|
Google has plenty of experience with containers already, since they heavily use cgroups and the concept of containers in their production environment for isolation and resource control, never mind the fact that two of their engineers had written much of the initial cgroups code. I talked about this in my "Introduction to Containers on Linux using LXC" screencast [1]. Briefly, Google is in the process of open sourcing their internal container code [2], there was a Wired article that talked about their container orchestration system [3], and finally, there was John Wilkes (Google Cluster Management), who talks about the container management system [4]. Docker adds very interesting filesystem ideas and software for the management of container images.
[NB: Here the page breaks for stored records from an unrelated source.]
Every row gives one point. Each table stands for the endless flat space through its points: a line for two points, a plane for three, and so on. Write the one point that lies in both, or say that there is none.
In the rows, zero is written as 128.

First (3 x 4):
[[148 135 122 120]
 [127 135 146 129]
 [168 123 151 144]]
Second (2 x 4):
[[115 129 144 103]
 [145 134 114 123]]
They share: no point

First (3 x 6):
[[156 103 192  90  95 139]
 [200 127 162 118 117 125]
 [176 140 151 132 147 125]]
Second (3 x 6):
[[200 147 170 122 141 155]
 [170 141 194 164 147 155]
 [154 124 175 130 131 131]]
They share: [164 126 167 116 129 131]

First (2 x 6):
[[154 154 124 103  90 156]
 [127 181 127 133  87 156]]
Second (2 x 6):
[[168 177 148 123  84 145]
 [140 149 116 111  88 149]]
They share: no point

First (2 x 8):
[[158 116  99 115 108 137 105 128]
 [142 114 101  99 100 149 119 130]]
Second (2 x 8):
[[179 122 107 119 113 134 101 126]
 [199 134 123 107 123 148 111 116]]
They share: no point

First (2 x 9):
[[ 88 158 172 106 157 141  86 161 108]
 [ 91 155 145 115 148 135  98 176  81]]
Second (4 x 9):
[[101 202 187 130 115 157 141 211 102]
 [100 135 133 101 197 129  61 148  86]
 [ 97 132 149  99 163 131  56 132  94]
 [ 77 178 165 117 173 143 122 206 100]]
They share: [ 89 157 163 109 154 139  90 166  99]

First (3 x 11):
[[118  68 101 149 105  97 101 169 144 103 133]
 [136  79  83 155  97 104  75 190 149 137 157]
 [192 145 115 137 143  72 109 138 123 123 151]]
Second (2 x 11):
[[164 113  91 160 132  97  94 149 121 130 152]
 [169 118  86 167 139 101  93 142 113 134 154]]
They share: [154 103 101 146 118  89  96 163 137 122 148]

First (4 x 11):
[[127 152 138 124 144 106 115  78  73 145 124]
 [ 73 133  85 112  95  93 140  99 115 128  88]
 [ 85 132 110 142 132  74 141  80  89 147  96]
 [106 149 105 107 103 107 109  88 111 129  90]]
Second (3 x 11):
[[ 88 154 114 109  76  75 112 104 120 131  74]
 [100 112  82  89  91 107 119  80  93 150  97]
 [ 96 122  82 101 104 107 124  88 100 143  94]]
They share: no point

First (4 x 12):
[[185 123 173 123  66 154  80  79 178  91 104 141]
 [113 143 139 193 102 178  90  79 144 143 158 151]
 [178 132 176 128  57 162  71  78 178  83 111 142]
 [192 127 126 130 128 112 166 123 161 174  60 110]]
Second (2 x 12):
[[133 100 117 168  91 157 141 116 142 143  96 139]
 [151 114 131 154 105 145 123 106 150 141 104 137]]
They share: no point

First (2 x 14):
[[102 115 105 147 141 171 132 143 122 135  80 128 163  85]
 [106 124 115 145 151 164 132 143 131 131  88 135 156  89]]
Second (4 x 14):
[[105 116 116 150 157 165 119 134 143 106 108 143 137  79]
 [131 166 152 114 193 139 171 166 115 174  78 149 187 117]
 [ 96 135 112 165 128 159 111 138 166 117  89 123 129 101]
 [ 97 108 107 161 143 170 106 127 154  93 111 139 124  74]]
They share: [110 133 125 143 161 157 132 143 140 127  96 142 149  93]

First (3 x 18):
[[175 118 154 166  99  93 146 157 135 115  96 144 100 125  89 140 144 161]
 [163  98 174 184 109  83 126 171 135 131 116 142 100 103 103 154 146 153]
 [183 104 156 184 103  89 128 159 125 119 106 156  86 121  93 138 132 153]]
Second (4 x 18):
[[186 136 160 190  75 117 154 145 116 100 149 128  98 134 112 166 166 113]
 [175 144 161 162 121  88 161 118 126  85 119 183  84 124  89 168 145 142]
 [177 138 167 154 125  80 165 130 140  93 105 175  94 114  87 164 141 158]
 [167 109 169 158 106  82 149 175 154 129  87 129 117 106  92 144 147 177]]
They share: [165 115 163 166 102  90 145 163 140 121 101 137 107 116  94 148 151 161]

First (3 x 18):
[[100 131 128  87 172 165 136  94 139 158 153 146 107 139  96 110 143  90]
 [105 106  93 132 147 145 106  94 139 168 148 136 132 174 106 100 138 115]
 [103 125 120  89 174 166 128  94 130 163 154 141 107 134  91 113 139  92]]
Second (3 x 18):
[[ 97 126 122  95 174 154 137  89 165 163 145 166 116 161 107  89 134 114]
 [ 84 144 144 103 149 168 158  82 160 138 142 145 126 156 111 107 147  84]
 [122  99 100  83 173 144 133  94 134 162 177 148 112 152  90 106 142 104]]
They share: no point

First (5 x 20):
[[105  86 160  78  81 162 121 125 148 110 126  71 141 133 134 130 140 133
   92 135]
 [133  95 156 152 128 171  70  99  66 102 139  88  57 106 110 109 181 100
  111 101]
 [110 129 161 126  44 141 124  89 160 152 120 111 117 152 168  84 150 148
  115 194]
 [135  92 176 113  92 160  87 112 132 153 130  87 117 127 159 123 135 140
  100 159]
 [115 144 158 156  42 136 116  70 147 156 121 127  92 152 170  62 163 144
  125 203]]
Second (5 x 20):
[[148  75 204 156  56 123 126 100 112  88 159  58 150 100 101  39 198  93
   80 192]
 [169  97 172 139  98 187 112  58 113 100 169 124  77 135 124 115 127 121
  149 171]
 [134 109 161 120  94 152  87  85 102  79 148  97 120 139 117  78 162 123
   99 156]
 [138 103 190 163 113 189 148  73 101 112 131 137  96 105 115 128 188 148
  107 182]
 [107 126 124  98 118 178  62  82 122 115 117 124  76 155 157 128 122 152
  114 117]]
They share: [123 100 160 127  89 156  94  91 125 115 131  95 102 126 139  95 152 127
 101 149]

First (3 x 24):
[[120  85 148 162  69 158  89 115 123 119 131 178 173 142 109 129 189  88
  143 153 144  90 110 164]
 [176 103 170 142 115 100 109 125 143 175 183 152 161 154 109 115 135 100
  109 133 168 104 140 162]
 [156  85 156 162 105 130 113 131 139 155 167 162 161 138 113 121 157 104
  123 137 172 102 134 172]]
Second (5 x 24):
[[180  88 180 128  73 143 135 133 109 133 150 162 131 175  73 129 168  56
  119 129 132 116 114 162]
 [165  76 184 113  97 133 143 151  82 118 157 171 138 157  72 129 165  78
  107 133 122 116 136 141]
 [120  75 159 157 117 118 107 129 112 137 159 171 171 146 100 136 176 112
  142 153 159  87 132 155]
 [148 119 133 173  88 125  73 111 164 179 166 146 161 156 124 106 153  74
  124 139 159  78 103 181]
 [126  56 157 147 129 117 107 134 116 124 147 161 167 169  89 125 177 104
  131 155 143  86 131 150]]
They share: no point

First (3 x 24):
[[130 139  98 156 102 191 132 122 126 134 153 143  91 111 133 128 117  85
  180 148 117  89 133 124]
 [132 117  68 140 138 161 114 162 108 164 165 173 111 153 161 168 129  89
  166 164  95 147 159 112]
 [125 113  74 145 144 152 117 160 117 173 171 167 104 159 171 163 141  96
  158 162  85 148 167 103]]
Second (5 x 24):
[[131 143  84 162 137 177 145 117 115 137 161 128  86 112 192 124 135  90
  164 161  78  98 146 107]
 [143 138  98 187 147 192 156  99 128 143 172 112  81 116 202  96 138 102
  160 159  92 113 129 112]
 [142 155  84 208 148 216 157 142 112 170 201 110 106 117 163 133 136 110
  170 126  73 129 137 115]
 [131  89 124 162 140 167 146  85 160 131 145 133  60 155 202  79 137 107
  146 178 130 121 119 127]
 [133 125  93 160 124 165 118 133 133 173 174 155  97 138 154 133 139  95
  167 156 109 132 155 100]]
They share: [124 124  89 153 126 167 126 140 126 158 165 152  94 138 157 143 135  94
 165 154  96 119 154 109]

Personally, I think we are on the cusp of a transition from VPS (xen/hvm) to VPS (containers). I also hope that Google throws some of their concepts at the Docker project. Interesting times for this space. [1] http://sysadmincasts.com/episodes/24-introduction-to-contain... [2] https://github.com/google/lmctfy [3] http://www.wired.com/2013/03/google-borg-twitter-mesos/all/ [4] http://www.youtube.com/watch?v=0ZFMlO98Jkc |
A transition back to, I think ... the very first VPS provider (JohnCompanies, 2001)[1] was based entirely on FreeBSD jail and was entirely container based, even though those containers were presented as standalone FreeBSD systems.
[1] Yes, verio did have that odd VPS-like enterprise service earlier than that, but JC did the first VPS as we came to know it.